Sagen wir mal du kannst wenn du wirklich soviel machst Mittelklasse werden!! 

Es gibt bestimmt viele verschiedene Wege
Also als erstes solltest du wirklich soviel es geht damit machen
Also schnapp dir Tutorials (ich schreibe dir mal gleich eine PM dazu) und mach 5 Stück am Tag, denn in denen ist alles erklärt, wo sich die einzelnen Werkzeuge, Filter usw befinden beschrieben ist

Und wenn du wirklich Geld dafür ausgeben willst, kauf dir die 2 Video2Brain DVD von Photoshop Dann hast du nicht so langeweile beim lesen, kannst dir dann schön einen Film anschauen. Ich selber habe beide DVD und muss sagen die Investition war es wert, die sind TOP!

Die DVDs anschauen und den ganzen Tag Tutorials machen, mehr geht nicht


----------



## ficler (29. Dezember 2006)

Hi,

ich muss mich DiAsk anschließen. Photoshop kann man Jahre lang bedienen, aber man lernt bei PS nie aus!

Mein Tipp ist, ähnlich wie die von DiAsk. Erst einmal Grundlagen schaffen mit Hilfe von Tutorials und Büchern. Anschließend würde ich allerdings an deiner Stelle, mit kleineren Projekten beginnen. z.B. eigene Fotos nachbearbeiten oder vllt. einen Flyer entwerfen. Hierbei lernt man eigentlich am meisten. Learning by doing ;-)

Also viel Glück und Spaß beim Photoshop "lernen". Bei Fragen weißt du ja, wo du eine gute Community findest! 

mfg
ficler


----------



## Alexander Groß (29. Dezember 2006)

In jedem Fall zu empfehlen: http://photozauber.de/praxis/schulungen.php



Alex


----------



## Gladiator6 (29. Dezember 2006)

Hallo

Danke für die Antworten.

Ich bin mir bewusst, dass man mit Photoshop nie ausgelernt hat ;-)

Mit Photoshop kann man vieles machen.

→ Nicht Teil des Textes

Each row comes from the steps of one walk. Every step used is in the known rows, and no mark comes twice. Write the walk behind each row, first mark first.
Known rows
rifi -> mupav -> lalur: [ 33  15  30   6  -6 -52 -35  53  -3   4 -30  -3  26  -4  10 -28 -38  16
  15  -3  -3 -35 -66  24]
zumuk -> lalur -> mupav: [  1  38  -6  17 -16 -16  64 -34  47 -10 -10   4  -6  18  16  70  39 -34
  36 -15  31  23 -39 -21]
lalur -> nunug: [ -5 -62  45 -13   4  21  12 -39 -39  -3 -28 -24  11  24  18  -6   6  -5
 -16  28   2   8   3  -3]
mupav -> rifi -> nunug -> rasisa -> lalur: [-21 -29 -46  23 -16  11  30   0  10  -7  46  37 -17 -45 -63  67 -14   6
 -28   8  14  -7  62  -4]
lalur -> mupav: [  7  36   5   4  -7  10  41 -17  42  10  -9 -15   0  -8  13  31  14   5
  28 -17  32   9 -38  -9]
nunug -> rifi -> mupav -> lalur: [ 40   7  22 -12  -3 -42 -59  45   3   1 -31  15  30  -5   5 -35 -34  12
   5 -23  -3 -48 -25  29]
mupav -> lalur -> rifi -> nunug -> rasisa: [-39 -54 -41  14   8 -28 -52 -21 -28   1  40  28 -17 -22 -47   0  -9 -12
   4 -24 -46   8 -31 -13]
zumuk -> rifi -> mupav: [ 14  37  31 -16 -13   9 -37   1  -8  52 -27 -21  58  12  10  -3  19  40
   7 -13  12  22 -78  22]
leviz -> lalur: [  2  23   6  19   6 -39 -12 -13  13  23 -22   4  -5   8  15 -28 -47  -6
 -15  32  36 -31  25   2]
leviz -> lalur -> mupav -> rifi -> nunug: [ 10 -29 -33  15   8 -11  65  26  57 -39  77 -13 -46 -40  10   4  -5 -10
  22   3 -21 -16  31   9]
rasisa -> nunug: [  0  54 -31  -8  -8   8  16 -13 -22  14 -22 -16  -9 -63  18 -32   1 -25
 -12  33 -40   5  39   7]
nunug -> rifi: [ 13  21   3 -42   7  31 -28 -16   9  17 -20  15  11  -2   0 -30   5 -14
 -28  -5  23 -11  59  12]
zumuk -> rifi: [ -1  37   8 -13   1  26 -30 -27 -24  63   2 -24  11  33  27 -34  16   9
 -29   6  10  16 -43  12]
mupav -> lalur -> leviz: [ -2  73  15  23  15 -12 -32  29 -41   5 -12 -11 -24  52  17 -51 -44   1
  -6  21  -1 -34 -35  -6]
mupav -> lalur -> rifi -> nunug: [  3 -47 -24   0   6 -18 -42 -17 -39  -1  43 -21 -48 -28  10 -35  -7 -29
 -21 -28 -41  -3 -43  13]
leviz -> lalur -> rifi: [  0   8  -2  17  15  -8 -51 -87 -18  24 -14 -11 -15  22  25 -25 -37 -15
 -33 -21   7 -32 -14 -20]
zumuk -> lalur -> leviz: [-20  88   8  17   5   7  17 -18 -28  -6 -20  -2 -16  72  12  11  20 -32
   0  30  20  19 -14 -23]
rasisa -> nunug -> rifi -> mupav: [ 27  36  -7 -36 -12   9 -27   2   6  10 -46   8  47 -54  -7  -6   9  10
  11 -20 -18  -6  30  21]
rifi -> lalur: [ -2  14   9 -13 -16 -10  -8  75 -10  14 -17 -11   1 -10   8 -25  23   9
  -4  26  27  61  -8  19]
rasisa -> lalur -> rifi: [  2   9  -8   8 -11  40 -31 -97 -34  29 -13  -8 -20   3   1  31 -14  -9
 -60 -34  29 -13 -10 -19]
leviz -> lalur -> mupav -> rifi -> nunug -> rasisa: [-33 -42 -49  30  11 -28  34  16  47 -28  67  36 -14 -36 -46  30 -11   8
  34   2 -31 -11  34 -19]
leviz -> lalur -> nunug: [ -2 -71  36  14  14 -26   3 -44 -27  -2 -28 -12   1  31  24  -8 -32  -8
 -17  33  16 -27  28  -6]
rifi -> mupav: [ 16  35  39 -17 -14  -2 -11  18   7  18 -48 -14  55 -14  -2   9  11  29
  19  -1  21  14 -46  15]
rifi -> mupav -> lalur -> leviz: [ 10  70  28  18   8 -22 -40  43 -30   1 -27 -11   7  43   8 -31 -36  24
  15   7  -1 -31 -63   4]
mupav -> lalur: [ 17  16  16   7   4 -37 -25  37 -15   8 -12  -5 -13   6  21 -54 -42 -10
 -10  16  -4 -37 -32  13]

Write each row's walk
[-14  13 -27  31 -28   4  40 -38  42  12  -2  33   2 -19 -43 104  -6  16
  11 -28  53  -2  -5 -26] : nunug -> rasisa -> lalur -> mupav
[ 13   0   4   7  14  -5 -65 -51 -40  13  -6 -16 -22  21  30 -48 -33 -20
 -28 -35 -27 -38 -62 -12] : mupav -> lalur -> rifi
[-19  70  11   3  -2   8 -15  62 -35   8 -18 -16 -16  38   7 -30  12  18
   0  31  20  46 -16   0] : rifi -> lalur -> leviz
[-46 -80   4   3  -3 -10 -27   2 -43  22  -4  22  29  29 -34  12  21  23
  10  11 -15  51 -16 -12] : zumuk -> rifi -> lalur -> nunug -> rasisa
[ 25 -39  43 -40  -4  14 -29 -12  -5   1 -53   4  60   0  -5  12  13  22
   7 -24   8  -4  10  17] : lalur -> nunug -> rifi -> mupav
[-40 -73   7  23  13 -34 -13 -39 -20   4 -18  37  25  23 -38  20 -28   7
   9  26  -3 -12  27 -25] : leviz -> lalur -> nunug -> rasisa
[ 11  30 -12  19 -29  14  49 -32  40  13 -11   0 -11 -20  -7  82  -6   9
  -4 -26  63  -7  -8 -11] : rasisa -> lalur -> mupav
[ -6  17  -5   4   2  12 -16 -99 -26   3 -15  -8 -14  42  24  16  30 -51
 -23 -28  -2  14 -40 -30] : zumuk -> lalur -> rifi
[ 30 -40  34 -28 -16  17 -21 -23  -5   1 -47  13  49  -7 -19  44   3  25
 -12 -30  30 -14  30  16] : rasisa -> lalur -> nunug -> rifi -> mupav
[ 25 -44  37 -22   2 -13 -34 -16   4   0 -52  13  53   5  -1   8 -12  21
   7 -19  18 -26  26  14] : leviz -> lalur -> nunug -> rifi -> mupav
[  5 -23 -19 -11   8  22  48  38  21 -32  72 -24 -34 -39   5 -28  16 -13
  -8  27 -35   5  36  21] : mupav -> rifi -> nunug
[  8  18 -34 -34 -13  -3 -22  60 -12   8 -15  12 -10 -50   4 -39  20 -10
 -15   6 -11  42  70  27] : rasisa -> nunug -> rifi -> lalur
[-38 -83   6   6   4  -2  13  27 -15 -25  10  27  20  15 -32  13  13  20
  19  24 -27  27  28 -20] : mupav -> rifi -> lalur -> nunug -> rasisa
[  8   5  -2 -36  -6   2 -32  66   2  12 -17  15   1 -12  -2 -32  23   3
 -16  -1  29  45  44  26] : nunug -> rifi -> lalur
[-12 -33 -32  -3  -4  -1  -5 -56 -31 -10  36 -12 -42 -11   5  15  41 -58
 -15 -21 -24  41 -24  -1] : zumuk -> lalur -> rifi -> nunug
[  1 -84  34  -7   4  16  38  42 -18 -36   7 -24  -5  21  28 -16  17  10
  -4  29 -17  21  28   6] : mupav -> rifi -> lalur -> nunug
[  3  12 -23  27  -7  36  81  -6  70 -29  44  19 -10 -13 -18  65 -13  20
  10 -13   9 -38  38 -28] : nunug -> rasisa -> lalur -> mupav -> rifi
[  9  10   5  -8  -3  12  31  93  20 -20  22 -11 -12  -6  22 -34  18  15
  -2  33  -2  29  27  12] : mupav -> rifi -> lalur
[-36 -36 -35   3  11   4  22  23  16 -20  61  26  -3 -35 -53   5   9   5
  16  20 -42  13  32  -7] : mupav -> rifi -> nunug -> rasisa
[ 15  27  -7  18   5  17 102  -3  73 -47  36  -5 -15  19  31  40  27 -19
  28  -1  -7 -18   8 -25] : zumuk -> lalur -> mupav -> rifi
[ 16  73  -4   5   8 -16 -49  33 -35  -6 -27   2  -2   9   6 -41 -37   8
   7  -7 -35 -45  -5   8] : rasisa -> nunug -> rifi -> mupav -> lalur -> leviz
[ 17  63  21   3  14 -12 -56  37 -25   0 -28   4   6  41   2 -37 -36  19
   6  -9  -2 -43 -30   7] : nunug -> rifi -> mupav -> lalur -> leviz
[  6 -22 -34   9  -2   2  87  20  51 -52  79 -13 -43 -27  10  32  39 -31
  26   0 -27  15  14   4] : zumuk -> lalur -> mupav -> rifi -> nunug
[-51 -41 -45  11   3 -18 -23 -49 -22  -4  35  33  -6 -10 -52  39  33 -33
   8 -16 -35  41 -17 -23] : zumuk -> lalur -> rifi -> nunug -> rasisa
[ 10 -57  24 -40  13  35 -18 -44 -20   0 -25   5  12  18   5 -18   7 -14
 -28  -6   8 -13  64   4] : lalur -> nunug -> rifi
[  7 -24 -25  -1   6  18  74  31  50 -37  77 -20 -40 -47   7   7  22  -8
  22  -1 -29   3  15  11] : lalur -> mupav -> rifi -> nunug
[ -9 -18 -22 -16  -3   7 -17   2 -27  37  52 -27 -24 -17   3 -26  30  -7
 -22   7 -14  44 -28  34] : zumuk -> rifi -> nunug
[ 18  28   3   6   9  39  82  10  70 -29  37 -18 -11   0  29   7   4  10
  23  -1  -9 -33  10 -15] : lalur -> mupav -> rifi
[ 28  25  27 -40  -6  14 -35   9  20  13 -48  10  58 -18 -10   2  12  23
   7 -24  22   0   3  22] : nunug -> rifi -> mupav
[-45 -65  15   3   7   1  -5 -37 -29   3 -18  24  32  16 -39  22   3   9
  12  23  -7  14   7 -26] : lalur -> nunug -> rasisa
[-10  66   9   8  10  30  15  78 -12 -16  16 -18 -24  42  14 -38   6  20
   0  35   1  20  12  -8] : mupav -> rifi -> lalur -> leviz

Ich möchte vorallem in Sachen GFX Fortschritte erzielen, nur ist das ein Gebit, für welches man nicht einfach so Bücher findet (wie zB. Bearbeiten von Fotos der Digicam).

Gibt es Vorschläge, was für Bücher oder Video Workshops ich kaufen sollte?
Ich bin auch bereit entsprechend Geld dafür zu investieren.


----------



## The_Maegges (29. Dezember 2006)

Erfahrungsgemäss würde ich keine "Photoshop Tutorialsammlungen" kaufen.
Die Tutorials, die in diesen Sammlungen enthalten sind, findet man genauso mit wenigen Klicks über Google kostenlos im Netz.

Wichtig ist vor allem, dass die Bücher erklären, wie die Werkzeuge funktionieren, wie und wofür sie am besten verwendet werden.
Insbesondere Freistellen und der Umgang mit dem Pfadwerkzeug werden immer wieder wichtig für dich sein.

Vieles findet man auch nur durch Ausprobieren heraus.


----------



## Gladiator6 (29. Dezember 2006)

Ok, die Grundlagen sind wichtig, das ist klar. Dazu habe ich früher schon mal ein Buch gekauft. Pfadwerkzeug etc. weiss ich auch wozu und wie ungefähr man es verwendet.

Viele Dinge mit Photoshop kann man ja aber auch mit den Filtern realisieren. Ich habe auch schon versucht, damit zu experimentieren, meistens jedoch nur mit mässigem Erfolg. Ein Buch welches die Verwendung der Filter erklärt, wäre meiner Ansicht sehr hilfreich. Nur bin ich bisher auf kein Buch gestossen, welches explizit die Filter erklärt...


----------



## NcMhlr (29. Dezember 2006)

Hallo, 

ich arbeite auch schon viele Jahre mit Photoshop und würde mich auch nicht als Pro bzw. 
wenn überhaupt als Mittelklasse bezeichnen. 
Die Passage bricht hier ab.